What Is the Lower East Side
The lower tip of Manhattan, the ass of the island, el culo de la isla, a piece of rock surrounded by rivers, the Atlantic not far. Historians say that the Dutch purchased Manhattan for the equivalent of sixty guilders, whatever that was in dollars, but wait they gave it in trinkets, pots, beads, etc., what money natives need for in the world they lived, qué, for what, to go to Chase Manhattan to make a deposit? It was a custom of all native peoples to give gifts one to each other, especially when they were in transit through the land of others, space not familiar to them, and this was the spirit of the Munsee, Canarsi Indios, selling land was a concept not comprehended, couldn’t even be thought of that such such was possible, they were exchanging gifts as was their always manner-custom. It was just another day of social communication. Then just go on their way.
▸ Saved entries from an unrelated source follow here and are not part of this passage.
Each row is followed by its band, which names the range that a hidden value of the row falls in. A new part has a new value, new ranges and new names.
[  0  -6 -57  -2 -22  -1  30  -3   9  13 -24  -7  16   3   9  24 -15 -14
 -24]  Bl
[ 54 -47  27 -22 -19   2  16   9  -6   8   4  -5  -7  23 -61 -15 -24 -60
   4]  CJ
[ 11  16 -45  10  -8  -2  20   9   7  16 -37  -3  45   1  41  19 -35  -6
 -33]  Bt
[ 25 -44  33   2 -43 -13  38  -6 -12  15 -11  28  -9  20 -47   3 -26 -46
 -18]  LC
[ 17 -22  62  24 -19  -9  23   2 -16  13  -5  32  -6   5 -43  -7 -13  -2
   1]  Bl
[  55   10   -9   -7  -39    4   15   27   -2   37  -31   40   61    9
   61  -15 -101   66  -50]  CJ
[  -7    8 -123   -7  -25    5   40    6   19   17  -16  -31    4   16
    5   20  -10  -72  -15]  LP
[  4  -9 -66  -1 -14  -5  32   2  12  13 -33 -12  24   8  18  25 -16 -44
 -29]  Bl
[-10  35  63  34   9 -14 -10  14  -9   6 -10  33  27  -4  11  -7 -30  33
  -7]  LP
[ 33 -15  22 -17  -3 -12  26   4  -1   9  -5 -13  22  27 -40   1 -29 -88
 -28]  Bt
[ 20  35  89  25  24 -13 -17  19 -10   5 -10  18  39  -1   8 -16 -40  34
 -16]  LC
[ 25 -26 -23 -41 -52   4  23  -2  -1  15  -9  24  12  17  31  -3 -60   3
 -45]  CJ
[ 13   8  31  13 -12 -14  19   6  -4  15 -37  23  59   2  39  15 -46  39
 -53]  LC
[  9  17  82  27   2 -16  -4  13 -12   8  -2  38  31   4  -5 -13 -37  35
  -2]  Bt
[  2   0  28  68  -8  -1   2   8 -11  16  -8  40  -9  -9   6 -10 -17  41
  23]  LP
[ 65 -53 -31 -50 -19   9  28   4   8  10 -17 -32  22  17  -7   5 -25 -78
 -21]  CJ
[ 60 -42 -26 -21 -11  11  12   8   2   9  -9 -20   9  10  -6  -7 -20  -8
   3]  CJ
[ 35  13  -1   3  -5   5  -7  18   1  10 -18  11  43  -4  46  -8 -47  58
 -17]  LC
[ 13  16  48  33 -17 -11   7  14  -9  11 -15  33  11   3  -7 -10 -39  27
  -5]  Bl
[  14   27 -100   17  -21   15   15   24   13   21  -19   -3   16    6
   35    3  -51   -6  -10]  LC
[ 12  10  20  17 -19  -6  13  15  -5  13  -6  31   9  11  -8 -11 -42 -12
  -9]  Bl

Manhattan when it is summer is semitropical bliss, imagine back then, green, clean clear rivers and streams, animals roaming, hopping about, hills mountains flowers the warm air full of bees, ladybugs, birds singing, canoas floating stream down the East River, Hudson, visual bays bright like Gauguin paintings caressed the rock-littered banks, fried fish served with berries as spring flowers wind serenade. Indigenous people had no concept of selling the earth; what other films have been invented to cover the theft. James Delancey (one of the Delanceys, as all the males in the family were called James) had a farm that was a good piece of the Lower East Side. Delancey was a landmark street for the Loisaida neighborhood that I knew, this area or right below it was once known as Corlear’s Hook, fecund with putas and thieves. Wino Bowery fame memories pop like cartoons, original Popeye and Donald Duck, Porky Pig, “what’s up folks” walking in the cold breeze south down Avenue B turn at that cuchifritos restaurant on the corner the window full of fatback, fried fritters, plantains like the island of Puerto Rico, next was Barneys Boys Town, the adolescent apparel store where I once purchased a leather coat. Turn of the century, further down, this was Irish jumping, Italian spaghetti barrio The Five Points area. Originally it was a lake, beautiful within Manhattan summer, when it was all those hills green and abundant of berries, cherries, breezes bouncing off the clean pristine East and Hudson Riv
ers, Manhattan without buildings. With progress the air now flows stinky of bricks, cement, steel, industrial fumes, glass windows, automobile exhaust suffocates, disfigures the air, asphalt of hurried stress. This lake dried became the sight of the Five Points called the Collect. Coincidence but in Puerto Rico’s Santurce area there was a shantytown barrio on the water, the bahía, which was known as La Colectora; it got full of jíbaros migrating from the agricultural countryside to get closer to the Metropolitan area menial jobs, lumps of shit floating in water all around the residents. The Five Points slum, the original American ghetto. The Irish mixed with freshly freed African slaves, Italians, Catholics foreign to Protestant America. That particular reality, Irish Italian and African American mixture, it was an everyday fusion of living, working out by the docks, heavy loads, bars to drink shellac, the exhaustion, brothels to take care of what ails you. Here was a barrio of Germans, Irish, Chinamen, Italians, free blacks, working people struggling to put food on the table for families. The Irish and the Afros saloon’d, boogaloo’d together, creating friendships, relations, marriages, children. Master Juba was there, cream de caramel-looking young man feeling the Irish dancing with their jump, adding his African timing, came out tap dancing, a very early expression of that art form that later African Americans continued to perfect, foot wizards, magic toes. The immigrant neighborhood par excellence. The place from which the Gershwin brothers Americanized. I got a glimpse of that Jewish-Euro immigrant barrio in the midfifties. That was a Lower East Side world now lost forever.